The Bernstein Center for Computational Neuroscience Freiburg

Announcement for the next
Informal Seminar
Dr. Pierre Baudot and Cyril Monier
Unité de Neurosciences Intégratives et Computationnelles (UNIC)
Institut de Neurobiologie Alfred Fessard, CNRS
Nature is the code: reliable-efficient dissipation and eye-movement processing in V1

Friday, June 30th, 2007
09:00h (c.t.)
BCCN Lecture Hall
Hansastr. 9A

79104 Freiburg

The specificity of sensory network organization in living systems, achieved through evolution, development and short-term plasticity, can be viewed as an ultimate form of memory collection resulting from the adaptation to the environmental statistics. Here we show that the reliability of the neural code in adult primary visual cortex (V1) reflects in a mirror way the complexity and natural relevancy of the sensory input statistics.
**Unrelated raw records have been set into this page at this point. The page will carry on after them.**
Each new row is followed by its nearest point in the smallest flat space through zero that holds the last named rows.

Q_996 (3 x 13):
[-38.0 -11.6 35.1 -37.7 -33.2 1.6 6.7 14.7 -28.6 -15.6 17.1 32.1 -9.0]
[-3.1 -13.0 -32.8 -18.4 5.6 -1.6 -11.8 29.3 5.7 3.9 -16.2 -17.9 -27.7]
[-12.9 -11.5 -17.6 -14.7 -13.3 -13.9 -3.2 -6.7 3.3 -4.3 -14.0 19.1 -50.6]
New rows:
[-11.5 18.2 -8.9 15.3 -50.7 -13.4 -9.9 -19.5 20.3 21.7 -8.9 3.1 -12.3] | [0.9 0.8 -4.2 7.0 -4.6 -9.2 2.0 -22.0 5.9 -1.4 -5.7 14.8 -19.8]
[2.2 -19.0 -10.6 11.0 20.5 -62.2 -15.2 -5.1 13.5 -8.1 32.1 18.5 -16.7] | [1.7 -0.5 -9.1 5.2 -2.3 -8.6 0.1 -16.6 7.0 -0.3 -7.8 10.0 -21.1]
[2.2 -18.5 -16.1 31.2 39.8 -32.4 12.6 13.0 1.7 -13.0 -18.3 -29.7 30.1] | [19.3 5.5 -15.8 15.1 20.5 5.3 -4.9 7.0 11.1 9.1 -5.3 -26.7 17.7]
[5.1 -7.7 -0.8 6.5 1.7 12.4 45.5 2.4 -3.5 27.3 2.9 23.5 6.3] | [0.2 3.1 8.8 4.2 -2.1 0.1 3.2 -7.8 -1.8 -1.3 4.2 5.5 6.2]
[-24.4 -15.8 -23.6 -1.5 -33.5 21.7 -14.9 -5.7 32.4 16.5 8.5 -6.2 3.4] | [-2.0 -3.7 -7.8 -5.4 -0.2 -1.3 -2.7 5.9 1.1 0.3 -4.3 -2.0 -9.7]
[-18.0 -7.9 -20.2 -11.9 6.4 -40.0 0.1 8.5 11.7 20.7 14.7 26.4 1.6] | [-5.6 -4.5 -5.2 -6.9 -5.0 -3.9 -1.2 0.4 -0.1 -1.7 -4.1 5.9 -16.2]

Q_710 (3 x 13):
[-5.2 19.0 -7.4 -14.9 -12.5 5.8 9.2 5.5 -24.6 13.9 -5.1 -10.8 -2.9]
[-35.6 10.2 18.3 -41.2 12.9 -4.0 -4.7 -14.6 -13.7 30.3 13.9 -50.8 23.9]
[-30.5 16.7 25.0 4.9 -14.8 -5.4 4.3 2.4 38.2 2.6 -6.4 -9.7 5.5]
New rows:
[-15.1 -18.5 25.6 -11.5 35.1 -30.2 -2.9 -34.6 20.4 -25.4 -4.0 -22.4 -23.6] | [-10.6 -19.9 18.5 -1.1 22.9 -9.5 -14.4 -14.4 24.9 -3.1 13.6 -11.0 15.6]
[-28.1 6.6 -24.1 -29.3 -24.2 -11.2 -7.8 -12.6 -24.5 0.2 -0.7 -33.3 -26.9] | [-10.7 17.8 -3.6 -21.8 -7.4 4.4 6.7 1.5 -25.7 18.3 -1.2 -19.6 2.3]
[-17.9 -32.6 -0.5 21.9 11.2 -18.7 7.3 7.0 -1.8 -8.0 13.0 25.0 9.8] | [8.7 -16.9 1.8 11.1 11.4 -3.6 -7.5 -4.3 13.4 -11.3 4.6 10.2 1.1]
[-18.9 -19.5 22.6 -17.8 21.5 14.6 16.3 -14.1 -15.9 28.2 -9.6 -20.1 18.0] | [-14.6 -0.9 7.8 -22.7 13.1 -2.5 -5.5 -10.3 -10.5 14.9 10.6 -26.5 13.9]
[-11.4 30.3 32.1 19.0 -8.1 29.2 28.5 9.5 0.0 34.2 3.5 -12.0 -22.7] | [-19.3 28.0 6.2 -4.3 -24.4 2.8 12.7 9.5 3.6 10.2 -11.7 -8.3 -3.3]

Q_634 (3 x 13):
[-17.2 -4.5 -10.3 12.6 -8.7 17.4 -0.7 16.5 -5.2 -13.4 33.8 -36.4 23.0]
[-18.4 -9.1 4.5 -7.0 -72.6 25.4 -4.4 -36.0 -14.5 -52.7 -1.9 -8.5 22.8]
[23.2 -11.7 8.7 -17.5 -30.6 28.7 -3.4 -50.1 -1.9 -20.5 17.8 -10.4 17.4]
New rows:
[27.4 -6.6 -1.2 -12.8 24.6 -26.5 30.8 29.4 1.3 26.6 -20.3 32.1 22.7] | [10.2 5.8 1.5 -0.7 30.0 -17.7 2.0 10.5 6.9 24.3 -13.8 17.5 -17.8]
[-21.7 -11.8 -18.3 -0.7 -14.9 -19.8 -13.7 30.1 4.2 22.0 31.9 18.7 28.4] | [-16.3 1.9 -7.3 11.3 4.4 -1.9 0.7 23.5 -2.1 -0.4 7.9 -12.1 4.4]
[13.2 -21.8 28.9 -18.4 -30.8 -11.5 20.9 21.6 -15.6 1.3 17.5 -34.4 33.8] | [-4.0 -4.7 -3.3 2.7 -11.1 14.8 -1.1 -2.3 -3.1 -11.3 20.6 -20.5 15.3]
[-0.9 18.7 -28.8 -24.1 -31.0 22.2 31.3 -31.8 2.7 -25.5 -15.2 3.2 11.9] | [-0.2 -4.6 5.9 -8.9 -34.0 11.0 -2.3 -27.4 -5.3 -22.7 -6.7 3.9 6.7]
[-10.5 23.0 21.6 21.7 10.6 -9.5 0.2 15.4 13.5 16.3 -15.0 -14.2 20.4] | [-9.6 3.4 -4.7 8.0 11.3 -7.5 1.2 20.3 0.3 6.5 -0.3 -2.1 -2.9]

Q_398 (3 x 13):
[8.0 -21.6 -8.9 -0.3 -6.5 2.1 14.5 -8.7 5.9 3.1 2.4 -15.7 -8.6]
[-5.1 -20.7 -32.1 29.0 -17.4 -22.3 30.0 1.5 9.5 19.6 17.1 17.2 30.3]
[11.0 -6.3 -47.2 -2.4 -33.2 7.4 12.8 24.0 -16.0 3.7 18.2 11.3 23.0]
New rows:
[45.4 15.8 8.5 -3.5 26.4 -13.5 34.4 22.9 -13.8 -18.9 3.3 -7.6 12.6] | [2.1 2.3 -3.2 -4.0 -2.9 3.9 -2.2 3.9 -3.9 -1.9 0.7 0.2 0.2]
[6.0 -2.8 40.0 2.1 -19.1 -10.9 -13.1 23.8 12.6 -13.9 35.0 7.1 47.0] | [-8.3 13.5 -2.0 8.1 0.2 -7.8 -4.4 8.8 -3.1 2.7 3.0 19.0 16.5]
[-21.8 -4.0 -14.0 39.6 -10.9 11.4 0.3 -23.0 -3.4 3.1 12.3 -5.2 11.5] | [-3.7 -8.9 -7.6 13.4 -3.0 -11.1 11.9 -3.1 6.8 8.3 5.0 5.6 10.0]
[-21.9 -24.6 0.5 -14.0 -15.3 56.2 -6.5 1.7 -27.2 19.1 -27.2 -14.4 22.5] | [10.8 -1.4 -10.7 -15.1 -10.1 15.0 -2.6 7.5 -10.0 -6.4 1.5 -8.8 -6.7]
[9.3 -1.9 9.0 -13.1 2.3 11.5 13.0 -8.4 0.0 -34.1 43.9 -13.4 -5.0] | [8.2 -6.6 -3.0 -10.1 -3.9 9.8 0.7 -1.2 -2.6 -4.0 -1.0 -12.6 -10.7]

Q_221 (3 x 13):
[6.4 1.3 27.2 30.7 -20.0 9.3 -0.1 -13.8 18.5 -19.4 -18.1 17.8 10.9]
[18.5 37.5 9.8 -47.9 18.1 11.9 -30.3 -6.2 14.8 3.7 1.0 14.4 -7.2]
[1.4 6.9 -13.2 -55.0 2.5 21.7 4.3 11.6 10.6 43.1 -32.6 19.7 4.2]
New rows:
[-0.5 41.8 -2.7 -8.0 1.5 -6.4 -10.0 35.0 7.8 -2.3 24.6 -0.6 -37.2] | [6.4 16.6 -2.0 -19.2 17.1 -5.2 -17.2 -1.3 -3.8 -4.6 19.4 -6.8 -9.8]
[11.3 -1.0 5.8 -1.3 -14.8 21.1 -12.6 -3.6 -8.7 -31.9 8.3 3.1 -19.3] | [6.0 9.1 11.2 7.2 1.3 -1.4 -10.1 -7.5 4.2 -14.8 7.0 1.3 -1.6]
[-50.8 -6.5 -35.7 -13.8 21.5 -11.2 7.1 2.0 -23.0 7.1 -12.6 2.1 4.2] | [-11.6 -15.1 -24.9 -13.3 5.6 -5.3 14.2 14.4 -15.3 21.9 2.5 -12.3 -2.7]
[5.8 -4.6 -5.0 -33.6 -8.7 19.8 -5.7 -30.0 14.7 6.7 50.8 -50.8 22.1] | [2.0 9.1 -7.3 -15.0 15.5 -7.6 -10.8 1.9 -8.2 -1.4 19.5 -10.6 -9.2]

Q_669 (3 x 13):
[-16.5 -15.6 -29.3 19.5 -39.0 17.9 -39.9 -24.4 20.7 9.6 -37.2 57.7 4.3]
[12.9 -2.7 -13.7 0.6 -29.6 11.9 23.8 -35.3 36.0 -8.4 -14.1 -12.2 -11.2]
[-1.5 -1.9 -22.3 25.8 13.1 2.6 -5.9 -15.6 -6.8 22.8 24.0 -1.1 -31.8]
New rows:
[-11.3 6.9 -5.8 9.5 -41.9 62.2 1.6 -22.2 13.3 16.6 10.3 18.4 2.7] | [-1.1 -7.0 -19.7 11.7 -23.3 11.5 -6.0 -25.2 20.3 4.1 -14.7 15.7 -8.3]
[18.2 10.2 25.4 -9.8 -36.4 3.5 -3.4 6.8 6.6 -17.8 -6.6 10.8 10.7] | [1.4 -0.4 9.9 -14.7 -15.5 1.4 3.8 3.1 11.0 -14.9 -20.2 3.7 19.0]
[7.3 26.7 -18.2 -19.2 -45.3 -31.9 10.9 -54.3 -28.7 6.6 25.3 6.9 32.0] | [3.5 -1.0 -3.9 -0.2 -9.8 3.7 6.4 -10.3 11.1 -2.9 -5.5 -2.4 -2.3]
[22.9 -14.5 18.9 16.7 -25.2 -20.1 -7.4 -10.0 -13.4 -10.0 36.6 35.0 19.3] | [-5.0 -1.6 -0.4 1.6 0.2 -0.1 -10.5 4.6 -4.4 2.3 -3.3 10.9 4.3]

Q_499 (3 x 13):
[33.8 40.8 10.9 7.1 -3.9 -11.2 13.1 -26.9 -12.4 10.4 -21.1 39.8 32.2]
[17.2 29.6 -0.1 -1.5 59.9 -10.9 -41.4 -30.1 -38.4 -30.0 -4.8 22.0 -34.5]
[48.9 -14.1 3.1 -24.6 16.4 25.2 24.9 -8.3 -2.8 -20.6 31.2 -7.7 2.1]
New rows:
[-26.4 -20.6 12.9 35.0 -35.1 11.7 29.3 7.1 -33.4 0.4 2.5 -11.7 -18.2] | [-18.4 -12.1 -2.5 3.1 -15.8 0.4 2.9 13.3 11.6 8.4 -0.1 -11.2 1.6]
[13.1 24.4 9.0 9.6 -18.2 -14.1 -3.5 17.3 -24.1 10.3 27.7 -14.7 -4.2] | [2.1 1.9 0.7 0.3 -1.2 -0.4 1.7 -1.2 -0.1 1.1 -1.1 2.1 2.6]
[-14.1 21.1 25.8 18.6 13.3 -24.5 16.2 -34.0 -4.2 -6.0 -8.8 1.7 -4.2] | [1.1 18.9 2.2 7.0 5.6 -10.4 -9.1 -10.4 -9.2 2.2 -13.2 15.9 2.1]
[34.6 -22.4 -18.8 26.7 -34.7 -4.4 12.4 4.2 -12.3 -24.0 -17.7 18.2 10.2] | [13.5 4.6 3.6 -1.0 -9.9 2.2 14.9 -3.5 3.0 5.7 -1.0 6.6 16.1]
[-6.6 -34.2 -11.3 0.9 -32.4 21.7 6.9 -4.0 -22.9 29.1 -4.3 5.5 -21.6] | [-10.5 -11.1 -1.7 0.4 -11.9 2.6 5.0 10.2 9.4 5.3 2.6 -9.7 2.0]

Q_985 (3 x 13):
[-11.4 -20.8 2.4 36.2 -13.3 4.2 2.8 2.2 -44.7 -38.7 23.1 3.9 16.6]
[-24.8 -11.0 -5.4 12.0 8.6 -7.4 25.3 -2.5 4.0 -52.9 14.0 -22.0 -19.1]
[-17.5 4.4 -23.2 -10.0 0.5 -17.8 -35.5 28.3 11.9 -17.1 1.0 -4.3 -19.0]
New rows:
[-31.6 -32.5 -25.9 20.7 -29.7 1.4 -33.7 -32.8 -15.7 5.5 19.8 -4.1 -3.1] | [-6.8 -7.8 -5.3 14.5 -9.4 -2.0 -16.4 11.5 -22.3 -15.7 10.3 5.8 7.4]
[9.6 27.5 -0.4 -16.3 7.8 -32.5 -6.3 -27.1 -29.1 -19.7 -0.4 -30.2 2.4] | [-4.7 -1.7 -1.3 1.6 1.9 -1.7 4.4 -0.2 1.7 -9.6 2.3 -4.3 -4.1]
[5.4 -26.5 29.6 -0.6 -6.2 23.0 -25.3 -4.4 20.7 16.0 -26.5 -34.0 -24.3] | [4.0 6.5 0.2 -11.4 4.7 -0.7 1.5 -2.2 14.6 12.4 -7.4 -1.7 -5.2]
[-29.3 25.1 20.5 -19.7 9.9 -9.3 16.7 -21.8 -0.4 24.1 -10.7 -16.7 7.8] | [7.2 5.4 7.2 -9.9 7.5 3.8 18.1 -12.9 16.2 13.7 -8.0 -4.5 -3.7]

Q_706 (3 x 13):
[38.3 -15.0 -13.2 3.6 -24.4 53.9 18.1 1.3 14.7 12.0 33.0 -8.3 23.0]
[25.6 -0.9 -29.7 -6.9 -5.9 45.7 6.0 15.5 -20.6 0.4 -40.4 -12.7 12.2]
[21.7 -6.1 -49.7 -14.2 -37.2 15.3 0.5 36.4 5.7 36.2 -14.7 7.8 36.1]
New rows:
[24.2 -2.9 12.9 2.3 15.9 -8.4 4.0 -16.8 -24.0 30.0 -10.8 25.0 1.8] | [-1.7 1.3 -0.6 -0.7 1.8 -1.7 -1.2 0.8 -2.6 -1.1 -5.5 -0.1 -1.3]
[-37.6 2.2 52.6 -18.2 -3.4 -13.5 -7.4 -15.8 -17.1 -12.8 -31.7 -41.4 0.2] | [-17.4 8.6 17.8 2.5 24.5 -14.8 -5.9 -11.5 -15.1 -20.6 -20.1 -3.9 -21.5]
[20.7 0.4 0.8 -11.5 9.7 31.1 11.3 -2.1 8.9 2.3 -58.4 28.5 14.0] | [11.6 1.9 -18.1 -5.2 0.4 23.4 1.3 10.2 -17.1 -2.3 -33.8 -7.8 4.3]
[7.9 12.4 21.2 14.9 2.4 15.0 -10.9 18.3 19.6 -5.1 -23.0 -8.6 30.2] | [5.9 -0.4 -6.0 -1.2 -1.3 10.5 1.6 2.9 -4.2 -0.1 -7.8 -2.9 2.6]
[5.5 -23.5 -28.7 3.0 5.4 8.4 -3.2 28.3 -10.2 10.5 62.2 15.4 21.8] | [12.2 -8.9 -8.7 0.1 -22.4 6.1 5.4 5.9 20.4 19.2 32.3 6.0 17.8]
[4.1 -16.7 -32.4 -0.9 2.4 43.3 34.4 14.9 38.4 -7.5 -7.1 33.0 -15.2] | [18.8 -5.6 -12.7 -0.8 -11.4 27.4 7.2 5.3 1.5 6.1 2.8 -4.7 12.0]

Using intracellular recordings in the anaesthetized mammal, we find that the activity evoked in V1 during exposure to natural scenes continuously updated by eye-movements, displays highly reproducible dynamical states at the subthreshold membrane potential (Vm) level and a temporal impulsional code at the spiking output level. In contrast, responses to simple artificial stimuli (“optimal” gratings) are highly unreliable, which supports the prevalence of rate coding for unadapted stimuli. In natural-like condition s, the contrast between the temporally dense informative synaptic input with the sparse spiking output shows that cortical computation removes input redundancies by detecting transient precisely coactive assemblies. Introducing a statistical definition of complexity and ordered redundancies, we propose that both noise and redundancy reduction observed in natural-like conditions are a direct consequence of the principle of mutual-information maximisation, suggesting a universal framework for environmental adaptation. This modulation of the code by the relevancy of the inputs statistics, expressed as a balance between externally imposed states and internal ongoing states, may correspond to the well known self-generative property of recurrent networks. From the computational point of view, the irreversible dissipation of the input constraints operated by the cortex is interpreted as the entropic cost to pay for observing and engramming (or forgetting) the information present in the environment.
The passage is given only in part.